HTML extract broken: doesn't recognize table tags (tr, td not working) + Workaround

I need to extract table data from HTML like here: Table (information) - Wikipedia

I spent a lot of time trying to get the HTML node to recognize table tags. It’s simply not working. But it has very strange workaround (see below)

Check out these workflows. It works only if I replace tr and td with other tags, like li and a.
I think it shouldn’t work like that.

Hey @artildo,

It took me a while but after playing around with the extracted HTML in a browser as well it looks like it was failing because the HTML is not valid. To work around that I added a Set node that wrapped the data back inside the <table></table> tags then used table > tbody > tr to extract the rows.

Hi @Jon
In this case you can even use simply tr instead of table > tbody > tr. But did you try the last node, the one with td? It still doesn’t work.

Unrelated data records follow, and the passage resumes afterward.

[40, -74, -71, -200, 22, 179, 22, -376, 61, 98, -86, 689, 162, 241, -101, 241] => <25> + H
[89, 219, 23, -15, 10, -144, -74, -578, -171, -55, -738, -130, -96, 447, -108, 21] => <16> + K
[54, -304, -226, -226, 41, 131, 143, -30, 262, 166, -263, 17, 44, 95, -14, -85] => <18> + H
[-78, -248, -65, 20, 42, 233, 105, -85, 137, 158, -146, 627, 24, 39, -108, -1] => <25> + H
[206, -262, -197, -114, -32, 351, 127, -287, 228, -233, -370, -150, 12, 237, -85, -68] => <18> + K
[20, -78, 28, -246, -25, 259, 187, -441, 359, 278, -80, 407, 58, -64, -15, -188] => <18> + H
[166, -584, -120, -54, -9, -133, -84, -613, 299, 180, -624, 727, 475, 324, -160, -53] => <25> + K
[122, -274, -37, -434, -93, -39, -125, -325, 78, -56, -204, -336, 85, 145, 45, 85] => <18> + K
[154, -589, -181, -245, 55, 27, -82, -451, -17, -133, -508, 289, -33, 361, 76, -12] => <18> + K
[-119, -67, -37, 289, -28, -11, 227, 44, 145, 45, -334, 258, -378, 230, -41, -106] => <16> + H
[95, 84, -52, -427, -53, 0, 12, -235, 117, 12, -177, -470, 64, -120, 15, 38] => <18> + K
[-88, -73, -30, -58, -35, 413, 146, -151, 96, 114, 17, 55, -1, -26, 7, 79] => <25> + H
[-35, 477, 0, -322, -22, -123, 55, 232, -43, -132, -63, -299, -22, 140, -60, 66] => <16> + K
[34, -39, 36, -348, -6, 189, 75, -384, -164, -42, -509, 306, -35, 328, -115, 11] => <25> + K
[205, 40, -18, -127, -71, -49, -124, -437, -76, -142, -317, -181, 51, 215, -126, -49] => <16> + K
[63, -29, -108, -474, 30, -144, -87, 29, -21, 144, -474, -504, -113, 215, 147, -80] => <18> + K
[120, 133, 55, -373, 36, -5, -48, -652, 118, 149, -63, 189, 31, 12, -25, 9] => <25> + K
[-9, -325, -55, -227, -68, 66, 126, -54, 250, 53, -476, 38, 48, 161, 1, -106] => <18> + H
[50, -453, -100, -40, 90, 433, 182, -315, 311, 14, -29, 425, 75, 73, -17, 7] => <18> + H

[-116, -24, 80, -115, 87, 201, 61, 42, 132, -24, 63, 113, -124, -38, 26, -112] => J + j505
[-214, 76, 98, -101, 264, 90, -149, 133, 83, -21, 80, 174, -57, 89, -180, -163] => J + j388
[-34, -27, -185, -67, 141, 81, 46, -94, 63, 19, 205, 119, -175, -32, -74, -108] => J + J446
[-210, -37, 167, -15, 13, 209, 129, 121, 221, 2, -102, 97, -161, -14, 16, -46] => A + j505
[-521, -89, 66, 140, 138, 134, 178, 167, 70, -125, 82, 250, -250, 93, -172, -64] => A + j388
[-526, -76, 107, 66, 56, 79, 134, 209, -18, -119, 86, 154, -236, 88, -60, -34] => A + j388
[-283, -12, 119, -108, 295, 151, -50, 140, 143, -66, 137, 281, -134, 95, -210, -153] => J + j388
[10, -137, 33, -32, 14, 334, 70, 188, 47, -67, -294, -71, 19, 126, 50, -93] => A + J627
[58, 32, 184, -196, 115, 126, -79, 86, 76, 42, -94, -24, 70, -5, 103, -107] => L + j505
[100, -91, -17, -14, 27, 237, 176, -7, 134, 23, -81, 127, -102, -73, 37, -191] => A + j505
[-349, 256, 234, -120, 196, 73, -24, 133, 268, 130, 129, 201, -53, -47, -157, -93] => J + j388
[-256, -67, -21, 120, 74, 77, 51, 94, 21, 75, -164, -48, -22, 79, -18, 34] => A + J627
[-233, -3, 28, -177, 247, 162, -125, 165, 156, -17, 88, 155, -153, 102, -141, -194] => J + j388
[-222, 16, 62, -162, 95, 76, -29, 87, 86, 22, 35, 104, -67, 18, -26, -105] => J + j388
[-91, -113, 10, -62, 7, 200, -6, 115, 13, -49, -181, -49, -48, 104, 59, -61] => A + J627
[-423, -49, 365, 141, -20, 130, 128, 182, -14, -100, -31, 106, -139, 78, -63, 83] => A + j388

And I think, there’s something should be done about that. I got this issue from my client who wanted to parse big tables and failed to do this. But when you simply change the tags, averything works.

Hey @artildo,

I did try the last node as well and that had empty data in it which I assume came from the a selector not existing but at the time there is a good chance that is failing because the HML is not valid as well. I am not that familiar with the Cheerio package we use but I did try to copy the output as an html file and select using browser tools and had the same issue.

1 Like

I see that if something with certain tags not working but works when tags are changed, then maybe some node bug report needed.

We have it here, I am still not sure it is a bug as such as it could be a package limitation.

We will look into more though.

1 Like